2. Washington Nationals

1. Houston Astros

Championships aren’t won in June. Last year’s Cubs can attest to that: after a blistering, historic start to the season, the Cubs fell off pace a tad in the second half, and were eventually reduced to holding on for dear life when trailing three games to one in the World Series, before coming back against all odds to end their drought. Houston is off to just as outstanding a start as those Cubs, and they too have a title-drought to reckon with, but there’s nothing they can do now that will guarantee they won’t be on the ropes just like the Cubs were last October.

And even having said that, dang, the Astros are making it look easy, and making it hard to envision anyone else taking the AL pennant. They just won 11 games in a row, and are nearly on pace to set the all-time record for wins in a season. Playing in what looked like it could be a competitive AL West, the Astros have opened up a staggering 14-game lead.

It all starts with… well, everything. The Astros’ hitters are running a stunning collective line of .276/.345/.472, good for what would be a record 122 wRC+. Their pitchers rank third by fWAR and first by RA-9 WAR. Turns out, being the best at hitting and pitching is a good way to put a team on an historic win pace.

On the pitching side, Houston is anchored by aces (plural) at every level. Dallas Keuchel’s sinker has been dropping off the board all year, but hitters are still going after it, finding only weak contact, and giving Keuchel a 1.67 ERA. Lance McCullers, he of the devastating curveball that he uses liberally, has given the Astros a second front-end rotation arm. He is striking out more than 10 batters per nine, and has a 2.71 ERA.

In the bullpen, Chris Devenski has been a revelation, as he’s striking out nearly 40% of the batters he faces while maintaining a 2.71 ERA across 33 innings. That’s not to mention Brad Peacock or closer Ken Giles, each of whom are whiffing double-digit batters per nine.

The lineup is simply the deepest in the game, balanced by elite hitters at the top and steady hitters all around. Jose Altuve has a 148 wRC+. Carlos Correa caught fire in May and is up to a 149 wRC+. George Springer is at 140, Jake Marisnick is at 131, and Marwin Gonzalez is at 180(!!). But what makes the Houston lineup really tick is the lack of weaknesses. Guys like Yulieski Gurriel (99 wRC+) and Carlos Beltran (95 wRC+) have yet to live up to expectations, but when those guys are the worst players in your lineup, you have a lineup that will score runs by the bushel.

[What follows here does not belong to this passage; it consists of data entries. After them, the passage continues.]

Every row gives one point. The window is the flat piece filled in between its corners: a triangle in 3 columns, a solid with four corners in 4, and so on. A path goes straight from each point to the next, and from the last back to the first. After which points does the path pass through the window?

Window:
[[-0.18 -0.44 -0.03 -0.05]
 [-0.35 -0.05  0.00 -0.27]
 [ 0.15 -0.34  0.28  0.62]
 [ 0.04 -0.25 -0.19 -0.52]]
Path:
(1): [-0.08 -0.23  0.13 -0.58]
(2): [ 0.06 -0.45  0.20 -0.02]
(3): [-0.07 -0.32 -0.25  0.25]
(4): [-0.11 -0.49 -0.37  0.17]
(5): [ 0.12 -0.33  0.29  0.15]
(6): [ 0.14 -0.47  0.73  0.56]
(7): [ 0.00 -0.28  0.05  0.49]
(8): [-0.16 -0.24 -0.29 -0.29]
(9): [ 0.09 -0.44  0.10 -0.78]
(10): [-0.29 -0.19  0.43 -0.40]
(11): [ 0.01 -0.22 -0.53 -0.56]
(12): [-0.22 -0.20 -0.59 -0.34]
Through the window after points: none

Window, 6 rows:
[[ 0.00  0.01 -0.26 -0.01  0.15  0.23]
 [-0.03  0.13  0.26  0.42 -0.19  0.46]
 [-1.21  0.12 -0.33 -0.21  0.05 -0.30]
 [-0.25  0.21  0.32  0.23  0.58  0.42]
 [ 0.53  0.34  0.22 -0.24 -0.36  0.01]
 [-0.17 -0.24 -0.32  0.05 -0.15 -0.61]]
Path:
(1): [ 0.02  0.72  0.29  0.66 -0.01 -0.23]
(2): [ 0.06  0.04  0.16 -0.23  0.16  0.35]
(3): [-0.57 -0.01  0.77 -0.06  0.36  0.41]
(4): [ 0.28  0.33 -0.61  0.35  0.34  0.16]
(5): [-0.25  0.38 -0.21  0.40  0.06 -0.36]
(6): [-0.19 -0.30 -0.06 -0.24 -0.07 -0.17]
(7): [-0.23 -0.06 -0.01 -0.10 -0.15  0.38]
(8): [ 0.06  0.27 -0.31  0.20 -0.13 -0.57]
Through the window after points: 1, 3, 5

Window:
[[ 0.28  0.00  0.43 -0.44  0.07  0.02  0.53 -0.02 -0.32]
 [ 0.28 -0.31  0.25 -0.31 -0.04 -0.11  0.22 -0.54  0.04]
 [ 0.06  0.77 -0.10  0.34 -0.16  0.10 -1.05 -0.05  0.11]
 [ 0.21  0.17 -0.57 -0.09 -0.13 -0.08  0.59  0.04  0.27]
 [ 0.24 -0.13  0.06 -0.45  0.32  0.26 -0.20 -0.10 -0.05]
 [-0.52  0.33 -0.50  0.53 -0.08  0.17  0.14  0.15  0.16]
 [-0.09  0.11 -0.58 -0.04  0.05 -0.31  0.36 -0.14 -0.27]
 [ 0.00  0.27 -0.10  0.08 -0.56  0.32 -1.02  0.12 -0.12]
 [-0.38  0.35  0.13 -0.19 -0.20 -0.09 -0.70  0.30  0.18]]
Path:
(1): [ 0.01  0.19  0.01 -0.24 -0.48  0.26  0.01 -0.69  0.22]
(2): [-0.41  0.17 -0.23 -0.76 -0.10 -0.19  0.39 -0.61  0.33]
(3): [ 0.36 -0.13 -0.08  0.55  0.03  0.14  0.01  0.40 -0.47]
(4): [ 0.12 -0.33  0.16  0.04 -0.02 -0.14 -0.18 -0.27  0.05]
(5): [ 0.22  0.96 -0.12 -0.58 -0.20  0.26  0.13 -0.25  0.02]
(6): [-0.12  0.19 -0.52 -0.29  0.31  0.41  0.01 -0.72  0.16]
(7): [ 0.21  0.02  0.59  0.15 -0.52 -0.33 -0.08  0.84 -0.06]
(8): [ 0.13 -0.08  0.14 -0.16  0.03 -0.11 -0.17  0.06 -0.10]
Through the window after points: 4, 8

Window:
[[ 0.10 -0.15 -0.53 -0.15  0.25 -0.16 -0.29 -0.30 -0.33 -0.49 -0.22]
 [ 0.63 -0.38 -0.67  0.17  0.11 -0.15  0.26  0.13 -0.26 -0.09 -0.28]
 [ 0.18  0.49 -0.21  0.07 -0.17 -0.99  0.09 -0.17 -0.51 -0.06  0.11]
 [ 0.13 -0.66  0.34  0.57  0.54  0.41 -0.06  0.23 -0.81 -0.61  0.00]
 [ 0.42 -0.08  0.04 -0.19  0.15 -0.19  0.10  0.27 -0.27 -0.29  0.23]
 [-0.41 -0.71 -0.11 -0.04 -0.37  0.45  0.04  0.02 -0.15 -0.22  0.26]
 [-0.01 -0.40  0.13  0.02 -0.35 -0.55 -0.22 -0.25  0.59 -0.07 -0.04]
 [-0.42  0.12  0.15  0.18 -0.41  0.01 -0.09  0.29  0.69 -0.25  0.24]
 [-0.07 -0.19 -0.02 -0.30 -0.16 -0.38 -0.76  0.28  0.13  0.24 -0.88]
 [-0.64  0.13  0.22 -0.05  0.33 -0.11  0.15  0.03 -0.16  0.05  0.19]
 [-0.27  0.03  1.08  0.29  0.17  0.63 -0.25 -0.31 -0.55  0.15 -0.02]]
Path:
(1): [-0.16 -0.05  0.15  0.14  0.23  0.08 -0.53 -0.20 -0.09  0.07  0.46]
(2): [-0.01  0.01  0.14 -0.03 -0.19 -0.25  0.16  0.05 -0.35 -0.23 -0.52]
(3): [-0.49  0.07  0.25 -0.43 -0.14 -0.27  0.09  0.00 -0.40 -0.53 -0.62]
(4): [ 0.01 -0.12  0.04  0.19  0.19 -0.04 -0.18 -0.14 -0.19 -0.02  0.16]
(5): [-0.26 -0.65 -0.69  0.73  0.44 -0.15 -0.07  0.20 -0.27  0.28  0.51]
(6): [ 0.19  0.04  0.07 -0.38  0.01 -0.09 -0.23 -0.27 -0.25 -0.61 -0.40]
(7): [-0.54 -0.08  0.20 -0.44 -0.15 -0.69  0.31  0.11 -0.32 -0.38 -0.67]
(8): [ 0.46  0.22 -0.30  0.41 -0.06 -0.28 -0.28 -0.20 -0.13  0.03  0.53]
(9): [ 0.51  0.01  0.07  0.36  0.34 -0.10 -0.84  0.63 -0.28  0.34 -0.07]
(10): [-0.27 -0.43 -0.07 -0.19 -0.14 -0.13  0.14 -0.22 -0.16 -0.46 -0.44]
(11): [-0.24 -0.11  0.27  0.03 -0.08 -0.20  0.19  0.15 -0.51 -0.56 -0.25]
(12): [ 0.23 -0.39 -0.46 -0.02  0.18  0.28 -0.67  0.06  0.16  0.41  0.01]
(13): [ 0.03 -0.18 -0.12  0.01  0.10 -0.19 -0.16  0.07 -0.32  0.12  0.01]
(14): [-0.03  0.16  0.28  0.28 -0.18  0.04  0.10  0.09 -0.40 -0.90 -0.35]
(15): [ 0.23 -0.13  0.51  0.07 -0.31 -0.31  0.28 -0.45  0.14 -0.78 -0.47]
(16): [ 0.10 -0.25 -0.58  0.19  0.17  0.08 -0.28  0.47 -0.36  0.36  0.24]
Through the window after points: 1, 3, 5, 7, 9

An incredible hot streak in May is no guarantee of postseason success. We’ve seen 100+ win juggernauts flame out prior to the World Series before, and we will see it again. But this Astros team has made it known that they are as talented as any and are currently the hands-down favorite to take the title. The road ahead is still long and winding, but Houston is clearly the team that looks most equipped to navigate it.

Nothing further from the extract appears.